Знал о своей доле первого и Юрка Карин. Да что знал — дважды ловил на себя мины. Одно мог дать ему старший лейтенант, кроме приказа на порядок следования, — сидеть рядом. После первого подрыва с Юркой получил Красную Звезду и разнос комбата. Когда второй раз легли с Юркой на медбатовские койки, командир прямо в палате так накричал на «экспериментатора», что дежурный врач попросил его выйти. — Мальчишка! — снимая прямо в палате халат, все равно бросил комбат напоследок.
Он был прав, их комбат. Прав тактически — конечно же, так быстрее можно потерять старшего колонны. Но ведь кроме тактики, кроме того, что «ниточка» — это боевая единица, есть и человеческие отношения, и законы коллектива.

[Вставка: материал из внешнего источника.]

[[-31  40 -26   7  -8  22 -15 -11]
 [-31  22  36 -33 -17  18   6  11]
 [-31  14  44 -13 -37   7  14   6]
 [-31  45 -40  17  12 -30  26  -7]
 [-31   7  46  14 -37 -22  14  12]
 [-31  37  -1 -28  17   7  -4 -22]
 [-31  -5  36  42   2 -36 -31   2]
 [-31  46 -40  18  11 -31  32 -14]
 [-31  42 -29   9  -1  11 -14  -6]
 [-31  38 -21   6 -16  29 -13 -13]] yields -26

[[ -6   9  14  -5  28   9 -31   2 -15 -20 -27  29  28   6 -13  36]
 [ 12 -13 -43   6  -3 -15   4  40 -16 -16  12  26  -3  11 -24   7]
 [ 20 -12 -41 -11   2  12 -32 -13  -8   5   3 -22   4  17  20   2]
 [ -4   6  51  -4   3 -22  44  12  13  -7  12 -23  -4  42 -27  29]
 [ -4  29 -34  11   0   9 -10  -7  12 -31   3 -41  20   7  17  41]
 [-25  10 -15  -4   5 -28 -17  -9  27  24  53  28   8  -5 -10  31]
 [ 24 -16  25  37   8  13 -19  -4  -7   7  16 -15 -16  28 -25  19]
 [ -5  -8 -10 -16  -4  13 -14 -10  12  55   0  21 -14 -10 -28   4]] yields 14

[[  8  34  -8  -6   8  40  14 -13  -7  -9 -30  -5  13 -19 -22  -6]
 [  3 -25  30 -18   5 -32   8   5 -27  13  -2  14   4  22 -16  28]
 [ 33   0 -19  22  -3  32   8 -24  -3  -9   8 -34  11 -20  12   1]
 [ -2 -29  16  -9  -1 -27  14  13 -23  15   0  16  -2  31 -23  28]
 [ -9 -26   6   6  -7 -23  15  20 -19  14   4  19  -6  34 -26  25]
 [ 26  19  -9   6  -2  37  16 -24  -8   2  -8 -29   6 -25 -17 -10]
 [ 17   4 -26  -4 -28 -15   5  20  26   8  -5 -21   3 -12  37 -22]
 [-13 -16   4  27 -13 -22   8  27  -6  11  13  24 -11  29 -26  20]
 [-32  -6  18 -18  13  -7 -12 -14 -46 -13   6  22   2 -15  -6 -13]
 [ -2 -12  21  27  -7 -16 -21  24  39  16  12  11 -17  17 -18  -2]] yields -8

[[-32 -28  41   2 -13 -18 -29  32]
 [-11   6   7  15   6   5   6   1]
 [  9 -16 -28 -22  19  -6   8   1]
 [ -5  24 -10  13   1   1   5 -13]
 [  8 -28  -6 -31  -2 -22 -13  12]
 [ 12 -25 -10 -25   9 -16  -9  13]
 [ -8  27   6  27  -7  19  15 -18]
 [ 23 -13 -27 -13 -13 -10 -14   7]
 [ 34  27 -42   1  19  22  32 -34]] yields 41

[[ 19  38  -7  36 -39 -20]
 [ 47 -46  42  42  48  44]
 [ 47 -47 -50 -50  48  44]
 [-14 -47 -47 -49  49 -50]
 [-11  29 -20   5 -26 -20]
 [-22 -11 -17 -36  40 -10]
 [ 18  47  19  35 -37 -38]
 [-10  -8  45 -48  49  48]
 [ 30  -1  -7   8 -20   3]
 [-49 -38 -50 -49  48 -48]
 [ 30  -4  -8 -21  24  15]] yields -7

[[ -5 -13   8  -1 -14  -4 -10]
 [-52 -34  -1  46  36 -19  -1]
 [ -7   3  28 -24   6 -12 -14]
 [ -9  -2  24 -35  24 -32 -37]
 [ -7   0  29 -31  16 -24 -39]
 [ -7  -1  27 -31  15 -23 -39]
 [ -6   3  30 -24   4 -13 -13]
 [ -4   2  19 -12   6  -4  -8]
 [-44 -27   7  35  40 -19   4]
 [-11   1  28 -37  21 -32 -41]
 [  6 -29 -20  26 -18   2  -5]] yields 8

[[ 14  26 -16  32  -3  22  12 -13 -22  33 -40  18  23]
 [ 22  13   9  27 -19   4  37   4  20  22  37  32  22]
 [-21 -12  -5 -41 -16  -8  15   2  14 -22  40 -26 -35]
 [ -9 -13   9 -36  20   0  21  12   3 -33  40  35  30]
 [  2   7  -2 -37  19  36  14 -19  -4 -31 -38  17  22]
 [ -7  -6  18  16  14   8  34  -4  -8 -33  33  39  33]
 [ 18  18  21  34   7  17  34  -2  -5 -33  37  36  31]
 [-31 -33 -12 -33  15 -27 -30 -14   1 -19 -39 -17 -26]
 [  1 -12  33  39  13 -21  33  25 -21  24  30 -17 -10]] yields -16
---
Q: ((17, 57, 14, 72, 59, 71), (44, 31, 15, 5, 26, 24), (45, 67, 66, 70, 76, 75))
A: 76
Q: (2, 7, 2, 6, 4)
A: 6
Q: (103, -444, -174, 512, -550)
A: 512
Q: (42, 84, 81, 4, 31, 41, 61)
A: 41
Q: ((-7, 4, -32, -8, -10, -13, -18), (-19, -2, 32, -3, -15, -4, 15), (-48, -13, -29, -22, -21, -27, -12))
A: -27
Q: (405, -367, 720, 425, -891)
A: 425
Q: ((46, 74, 44, 64, 38, 55, 62), (33, 46, 37, 22, 35, 36, 24))
A: 36
Q: (758, 286, 467, 377, 182, 836)
A: 182
---
[[ 12.836   0.309  15.671  -6.380 -17.390]
 [  2.078  -2.096  10.273  -6.416 -13.098]]
-13.098

[  5.311  -2.719  11.627 -11.188]
-2.719

[[-1.0 -1.1 -0.3 -0.9 -0.9 -1.1 -0.1]
 [-0.9 -0.2 -1.6 -2.2 -0.3  0.4  1.6]]
-1.6

[ 0.086 -0.128  0.125  0.035]
0.035

[[  10.4   -8.7  -13.4  -70.0   48.9   41.6]
 [ 185.4   23.2  -97.6  -40.1 -208.0   57.7]]
-97.6

[[ 12.4  -9.1 -15.5  -4.9   8.5  -3.5]
 [ 13.5  -9.9 -14.6  -1.8   5.7  -1.5]
 [  2.3 -19.0  -2.4   7.2  -2.8  -1.2]]
-15.5

[ 0.175 -0.044 -0.130 -0.115]
-0.115
---
array([[33, 40, 35, 18, 19],
       [47, 79, 79, 59, 51],
       [14, 85, 64, 81, 32]])	59

array([[6612, 7314, 9967, 6648, 8717, 3037, 9183],
       [6302, 7919, 9967, 7411, 8618, 2518, 9183]])	2518

array([[5, 6, 5, 5, 5, 6],
       [1, 5, 7, 5, 8, 6],
       [4, 3, 6, 4, 4, 6]])	8

array([[352, 532, 578, 700, 263, 522],
       [207, 570, 887, 601, 656, 645],
       [272, 483, 486, 444, 758, 742]])	656

array([[ -4,  29, -49,   2,   9,  34],
       [-16, -20,   7,  13, -22, -15]])	-22

array([[2651, 6297, 5572, 4454],
       [8224, 4917, 4047, 7119],
       [6363, 5286, 1709, 6665]])	4047

array([[6, 4, 5, 6, 7, 4],
       [4, 7, 7, 1, 3, 9]])	3

array([[ 26, 204, 224,   8],
       [128, 132, 193, 170],
       [138, 150, 159, 160]])	193

array([[ 526,   -1,   33,  293,  524],
       [ 111,  334,  836,   22,  322],
       [-529,  181,  178, -222, -370]])	22

array([[ -57,  971, -202, -946,  904,   71],
       [ -51, -202,   75, -946,  570,  904]])	570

И в новый рейс, краснея под взглядом комбата, он все же опять полез в кабину первого «Урала», к Петру Угрюмову, заменившему на время лечения Карина. И не пожалел: именно тогда он впервые увидел улыбку на лице Угрюмова. А что нам еще надо в жизни, креме как слова — от молчаливого, улыбки — от хмурого, шага навстречу — от нерешительного. Ведь надоедает как раз болтовня пустозвонов, настырность наглых, презрительность самодовольных…
Чувствуя, что тепло кабины, мерный гул двигателя, тихое потрескивание включенной на прием рации и молчание водителя нагоняют дрему, старший лейтенант повернул голову к Петру:
— Ну, и как сегодня Саланг?
«Пожмет плечами и скажет «нормально», — попытался угадать Верховодов.
Петя пожал плечами и сказал:
— Нормально.
— Теперь вопрос, как поднимемся обратно.
«Поднимемся», — ответил за водителя старший лейтенант.
— Поднимемся, — не стал изменять себе тот.